$P(x,y)dx+Q(x,y)dy$ is an exact differential iff $ \frac{\partial P}{\partial y} = \frac{\partial Q}{\partial x}$, while $ A_1 (x,y,z) dx + A_2 (x,y,z) dy + A_3 (x,y,z) dz$ is an exact differential iff $\nabla \times \mathbf{A} = \mathbf{0}$ where $\mathbf{A} = A_1 \mathbf{i} + A_2 \mathbf{j} + A_3 \mathbf{k}$. I wonder if exists a simple general rule that summarizes necessary and sufficient conditions for \begin{equation} f_1 (x_1,\dots,x_n) dx_1 + \dots + f_n (x_1,\dots,x_n) dx_n \end{equation} to be exact. I fear a complete answer to this needs a book, but leaving away a proofs and supposing that functions are very well behaved?
Edit
I guess (it's correct?) that these four claims are equivalent:
$\quad$ i) $\frac{\partial f_i}{\partial x_j} = \frac{\partial f_j}{\partial x_i} \quad i \neq j \quad$ everywhere
$\quad$ ii) $df$ is exact ($\exists f \, : \, df= \sum_{x_i} \frac{\partial f}{\partial x_i} dx_i$)
$\quad$ iii) Integral between two point $(x_1,\dots,x_n)$ is indipendent from path ($\int df$ is path independent)
$\quad$ iv) Integral on a closed path is zero ($\oint_P df = 0 \,\, \forall P $)
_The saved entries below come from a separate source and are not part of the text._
In the rows, 128 means zero.
X: rows in 4 groups, each row roughly a mix of its group's directions:
X (128 x 10):
[[129 164  99 136  95 112  91 133 111 128]
 [132 127 133 161  94  97 127 116 120 171]
 [175 133  97 151 110 141 104 126 136 107]
 [ 91 145 108 150 112 124 143 112 108 168]
 [134 119 129 185 113 131 151 129 121 161]
 [133 135 127 124  75 113 136 156  91 127]
 [122 134 135  65 109 133 128 142 118 149]
 [140 100 147 181 150 138 137 112 144 131]
 [142 149 143  83  89 118 133 137 103 124]
 [153 140 138 124 147 145 145 148 135 183]
 [ 84 126 103  97 124 139 120 134 116 165]
 [164 133 102 116 100 111  89 122 137 110]
 [152 108 135 103 119 162 149 168 112 116]
 [140 117 140 173 101 115 144 127 114 167]
 [123 120 123 147  93 131 153  95 137 169]
 [107 107 131 135 143 173 149 103 114 100]
 [112 140 124  96 149 119  97 129 133  80]
 [ 82 126 127  90 130 103 121 146 113 149]
 [148 136 117 175 117 105 109 101 154 129]
 [107 124 154 164 100 118 147 135 112 163]
 [142 129 102  91 120  98  92 107 117 142]
 [119 144 108  65 126 110 121 139 137 132]
 [151 150 108 143  78 125 136 144 118 155]
 [ 97 128 131  88 165 109 116 102 134 117]
 [120 143 116 157 103 111 121 113 125  75]
 [ 86 144 117 174 120 131 135 145 114 147]
 [104 132 153  94 133 102 103 114 140  93]
 [150 134 127 134  97 142 135 152  93 169]
 [180 122 123 147 109 119 104 108 141 105]
 [ 80 126 112 119 149 122 135 115  85 129]
 [107 128  92 125  97 129 152  99 153 150]
 [158 128 137 165 104  97 112 122 101 146]
 [115 147 128  80  93 105 133 144 118 145]
 [161 140 158 168 135 119 107 149 112 146]
 [106 138 110 172 120 151 129 135  87 134]
 [152 111 108 167 104 141 150 140 107 102]
 [ 93 153  86 116 125 119 117 140 117 160]
 [163 139 128 138 133 124 116 130 146 185]
 [165 130 131 100 124 107  86 151 118 143]
 [129 153 113  96 101 130 138 151 131 172]
 [124 160  95 127 107 117 107 149  88 140]
 [130 137 120  71 121 106  95 122 134 114]
 [134 117  90  95 131 161 129 126 164 112]
 [126 141 126 104 116 102 103 133 121 183]
 [142 119  99 153  87 106 146 117  99 133]
 [166 125 154  94 131 124 109 133 112 164]
 [139 141 137 160 179 153 120 138 132 107]
 [152 165 107 168 121 161 141 133 128 124]
 [ 95 157  97 139 115 150 163 145 136 135]
 [172 109 144 170 130 133 118 155 117 131]
 [134 126 155 132 160 121 136 155 108  81]
 [137 133 132 171  90 116 149 124 117 163]
 [185 120 151 126 104 111 115 128 135 147]
 [109 115 133  95 172 138 120 125 141  92]
 [106 139 148 159 147 170 145 132 132  99]
 [138 144 110  82 151 122  94 125 123 102]
 [ 96 147 135  94 107  90 126 121 104 142]
 [117 111 165 159 116  93 141 106 134 148]
 [149 161 111 123  92 104  96 133 122 151]
 [ 92 117 107 159 163 157 138 125 138 143]
 [ 78 136 118 154 163 119 140 117 135 145]
 [100 162 125 141 148 132 112 161  91 120]
 [119 148 110 139  84 141 127 147 112 168]
 [121 130 116 191 160 129 119 134 130 131]
 [136 138 124  77 107 146 144 165 118 132]
 [182 108 118 119 139 161 151 133 127 132]
 [139 135 117 159  85 150 158 153 117 122]
 [130  94 171 108 144 115 152 109 144 141]
 [116  91 129 139 129 153 134  83 158 127]
 [ 88 150 101 154 114 133 125 158 109 145]
 [ 95 151 117  97 124 129 133 112 140 174]
 [132 107 118 125  85 153 147 155 116  96]
 [105 128 109 102 130 148 122 142  87  91]
 [142 127 111 105 179 114  95 111 137 120]
 [144 129 119 144 115  86 112 116  81 134]
 [ 91 128 125 118 184 117 123 133 120 107]
 [ 88 130 129 182 150 128 141 128 132 120]
 [144 156 147 106  78 127 134 135 123 157]
 [166 138 111 167 119 124 100 110 110 146]
 [156  95 151 128 146 115 134 106 170 130]
 [115 121 132  96 159 140 124 142 135  77]
 [121 109 125 112 177 115 110 132 105  95]
 [117 136 126 159 105 151 155 139 118 174]
 [ 98 124 124 134 182 110 132 123 159 120]
 [124 124 152 126 113 119 156  97 162 166]
 [157  90 128 147 153 136  95 107 147 132]
 [162 140 124 148 130 110  89 121 134 168]
 [141 153  89 132  89 123  99 141 128 108]
 [152 136 130 116 162  91  99 146 154 120]
 [ 88 135 126 151 133 144 159 142 118 167]
 [160 143 106 146  81 134 133 148 122 151]
 [113 125 121 183 158 140 146 116 148 120]
 [111 125 122  90 113 114  92 135  92 108]
 [ 96 131 155 113 121 102 128 101 141 169]
 [169 130 130  95  90 130 104 141 113 122]
 [144 132 132 102 117 140 107 155  83 100]
 [145 157 114  89 115 121  88 130 104 133]
 [127 114 150 162 126 123 139 104  92 165]
 [153 125 130  79 129 114  99 130 125  94]
 [145 151 113 168 124 156 141 130 126  88]
 [106 112 119 152 144 122 102  91 135 167]
 [117 111 148 161 151 115 147  98 151 158]
 [141 144  90 129 113  89 106 128 113 159]
 [125 120 138 170 124  88 129  98 134 155]
 [139 115 158 112 170 127 151 165 134 140]
 [142 137  98 159 110 129 166 148 106 108]
 [107 169 118 140  94 154 158 135 132 138]
 [107 135 142  96 159  97 103 101 131 144]
 [ 91 135 128  76 150 127 132 129 137 103]
 [180 137 136 102 104 125 101 110 120 134]
 [179 137 141 113  98 114 116 139 151 142]
 [149 162 111 107 125 108  86 134 103 136]
 [112 135 121  67 152 119 113 132 126 112]
 [143 104 140  76 107 135 141 113 149 110]
 [133 150 124  87 101 102 110 157 113 144]
 [110 110 150 117 180 115 112 108 127 107]
 [147 153 119 115  86 100 117 128 141 163]
 [140 129 125 162 110 142 127 139  84  91]
 [154 115  96 163 152 135 135 110 158 112]
 [121 116 116  75 145 124 117 135 121  88]
 [134 159  94 156 107 111  93 137 124 112]
 [156 157 105 102 152 115 111 150 148 149]
 [ 85 129 104 102 124 155 140 128 106 100]
 [120 152  96 109 104 144 115 155  96 106]
 [122 118 163 115 180 117  99 123 134 125]
 [126  91 134 156 162 143 153 120 145 102]
 [151 133 160 171 146 133 155 102 132 120]
 [161 141 113 128  92 124  99 149  94 126]]

the two rows of each list that fit no group, in list order (the others fit one group, some only roughly):
- q171: [124 154 122 111 101 146 131 144 102 175]
- q41: [ 83 133 114 153 121 141 156 124 150 158]
- q253: [104 126 140 103 147 155 132 146 109  82]
- q470: [166 125 140 176 105 133 146 140 112 118]
- q5: [141 154 123 134  84 128 146 168 120 148]
- q807: [158 134 130  71 143 114 119 121 144 143]
- q315: [103 119 120 140  85 121 169 115 138 149]
- q126: [129 122 119 125 164 130 116 134 139  69]
- q446: [144 144 149  91 115 110 112 147  87 114]
- q750: [181 134 120 124  95 118  96 121 119 128]
- q162: [146 134 143 118 119  98 123 122 142 186]

q470 q807
- q789: [142 127 144 162  87 122 140 137 127 169]
- q540: [160 125 138 131 108 142 166 147 124 169]
- q612: [ 93 112 144  90 160 113 125 105 145 127]
- q745: [101 118 122 176 136 118 133  93 149 143]
- q190: [108  99 158 148 166 123 152 113 145 116]
- q51: [142 133 129 127  94 117 121 122 147 185]
- q691: [162 125 127  81  95 109 123 122 147 133]
- q728: [128 114 119  97 143 148 117 147 112  77]
- q63: [125 131 160  90 165 123 119 122 163 124]
- q909: [160 159 134 109 109 115 120 125 129 175]
- q552: [151 150 107 103 110 120  80 128 119 108]
- q981: [129  82 146 121 166 131 136 105 141 103]

q540 q63
- q712: [170 144 131  87 107 129 109 150 119 143]
- q810: [170 146 102 149  98 131 119 153 108 131]
- q936: [ 92 119 127 136 175 114 109 108 148 113]
- q659: [181 128 136 127 120 112  84 120 121 133]
- q786: [120 147 116  80 149 106 108 150 128 103]
- q399: [109 155 103  82 110 130 105 130 125 151]
- q376: [148 131 133 152 104 103 133 109 143 178]
- q956: [173 114 120 145 128 171 147 121 146 117]
- q573: [157 150 123 129  83 131 135 143 116 166]
- q867: [177 139 121 117  98 124  93 136 121 146]

q936 q573
- q551: [124 122 119 187 134 112 145 111 136 155]
- q916: [108 134 125 129 175 112  93 103 145 116]
- q675: [132 125 134  85 159  96  94 123 134 137]
- q896: [ 83 114 115 149 155 157 145 113 130 109]
- q953: [176 127 149  91 115 143 143 147 125 115]
- q692: [105 153 110 110  86 107 154 132 115 148]
- q407: [114 111 148 156 183 139 129 115 116 114]
- q453: [ 93 115 130  88 173 142 136 134 126 128]
- q632: [ 89 102 132 155 161 134 134  95 130 133]
- q154: [130 130 124 111 110 162 121 156  99  85]
- q893: [130 128 148  95 141 102 106  89 148 105]

q916 q453
- q694: [141 109 134 161 164 148 131 110 148 162]
- q188: [125 128 123  82 156  86 111 140 126 136]
- q972: [103 104 140  88 171 129 121 127 126 108]
- q588: [103 169  92 113 123 129 115 158 116 116]
- q725: [ 74 103 122 127 150 141 154 131 135 112]
- q554: [134 141 102 118 103 159 145 125 153 170]
- q578: [163 139 119 142 101 103  83 124 114 118]
- q737: [123 113 150  84 148 108 106  99 127 106]
- q869: [116 100 148  78 138 113 146  99 125 128]
- q368: [171 155 119 106  92 134 116 152 127 139]

q972 q737
- q246: [161 121 132 159 102 112 128 109 143 168]
- q124: [115 128  91 164 118 162 128 134  99 110]
- q76: [ 90 116 154  91 135 123 156 139 103 125]
- q310: [ 68 127 108 111 141 146 121 109 133 127]
- q2: [ 76 123 137 128 165 145 149 124 124 111]
- q309: [157 116 145 168 158 141 136 124 128  94]
- q523: [109 106 132 158 180 147 141 128 142 120]
- q467: [131 109 170 115 169 127 132 129 154 104]
- q209: [146 141 103  98 106 110  96 113 135 163]
- q655: [ 97 131 101 109 168 122 114 139 130  93]
- q191: [122 156 123  70 129 144 127 156 128 124]
- q574: [113 125 152 165 150 125 157 118 128  88]
- q624: [130 113 131 167 163 160 152 128 133 103]

q310 q191
- q374: [165 124 122 148  91 148 141 134 126 166]
- q790: [107 134 122 104 165 107  87 116 108 137]
- q720: [118 131 121  85 130 156 139 172 109 126]
- q781: [122 103 172  92 147 104 126 125 110 129]
- q638: [ 87 119 109  84 102 111 124 128 122 114]
- q4: [117 135 122 176 101 154 150 127 140 156]
- q84: [158 138 124 130  76 122 130 118 138 164]
- q823: [ 80 143  95 160 131 124 114 112 129 140]
- q345: [143 143 138 101 125 120  76 145 100 116]
- q988: [ 95 122 111 157 130 163 150 138 112 158]
- q579: [141 136 120 193 128 148 119 144 126 131]
- q119: [156 136 106 119  79 118 112 131 127 160]

q790 q988
- q738: [114 129 124  80 124 150 141 112 132  86]
- q187: [147 126 131 167  97 153 151 147 112 153]
- q689: [149 154 122  90  92 132 134 161 111 129]
- q622: [158 134 137 178 155 118 125 130 147 152]
- q283: [171 150 140 140  90 128 111 152 125 146]
- q182: [111 128 140 105 167 127 115 116 143  81]
- q494: [165 131 111 148  87 126 125 158 105 134]
- q564: [163 149 128 131 108  93 107 139 125 165]
- q95: [130 118 133  70 135 116 110 110 116 101]
- q21: [175 126 117  85 114 148 116 120 142 119]
- q361: [157 107 126 184 116 133 148 122 134 141]
- q994: [ 93 156 109  94 119 145 133 152 113 104]
- q333: [145 128 143 168 131 101 123  91 155 144]

q738 q95
- q387: [134 123 115 174 102 161 153 136 144 144]
- q52: [117 124 126  81 150 103  93 111 118 113]
- q989: [ 93 135 158  92 149 131 130 158 135 108]
- q120: [152 140 152 103 116 143 149 154 105  92]
- q358: [ 98 121  96 149 127 142 132 144  85 105]
- q463: [ 68 116 133 120 149 125 140 114 115 149]
- q654: [125 114 126 158 157 127  94 100 164 120]
- q319: [135 110 173 124 171 115 131 125 155 117]
- q696: [136 161 109  82 116 125 106 157 125 139]
- q895: [ 87 121 153 130 162 144 151 120 140 101]

q358 q654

(iii) $\Leftrightarrow$ (iv) is simple, (ii) $\Rightarrow$ (iii) (and so (ii) $\Rightarrow$ (iv)) too is simple. It is not hard to show that ((i)$\wedge$(iii))$\Rightarrow$(ii). If it were possible to show that (iii)$\Rightarrow$(i) we would have the fully equivalence of (ii), (iii) and (iv) and we only would need one of (i)$\Rightarrow$(ii), (i)$\Rightarrow$(iii) or (i)$\Rightarrow$(iv) to end the job.
Is it possible to follow a such course? How to prove (iii)$\Rightarrow$(i) and one between (i)$\Rightarrow$(ii), (i)$\Rightarrow$(iii) or (i)$\Rightarrow$(iv)? But first of all: are the four claims equivalent?
You are ignoring issues with singularities, but, yes, if the curl is everywhere zero in $\Bbb R^3$, then $\mathbf A$ is conservative, i.e., the $1$-form is exact.
In $n$ dimensions, the analogous statement is that if $$\frac{\partial f_i}{\partial x_j} = \frac{\partial f_j}{\partial x_i} \quad\text{for all }i\ne j,$$ everywhere in $\Bbb R^n$ (or in a simply-connected region), then the $1$-form $\sum f_i\,dx_i$ is exact.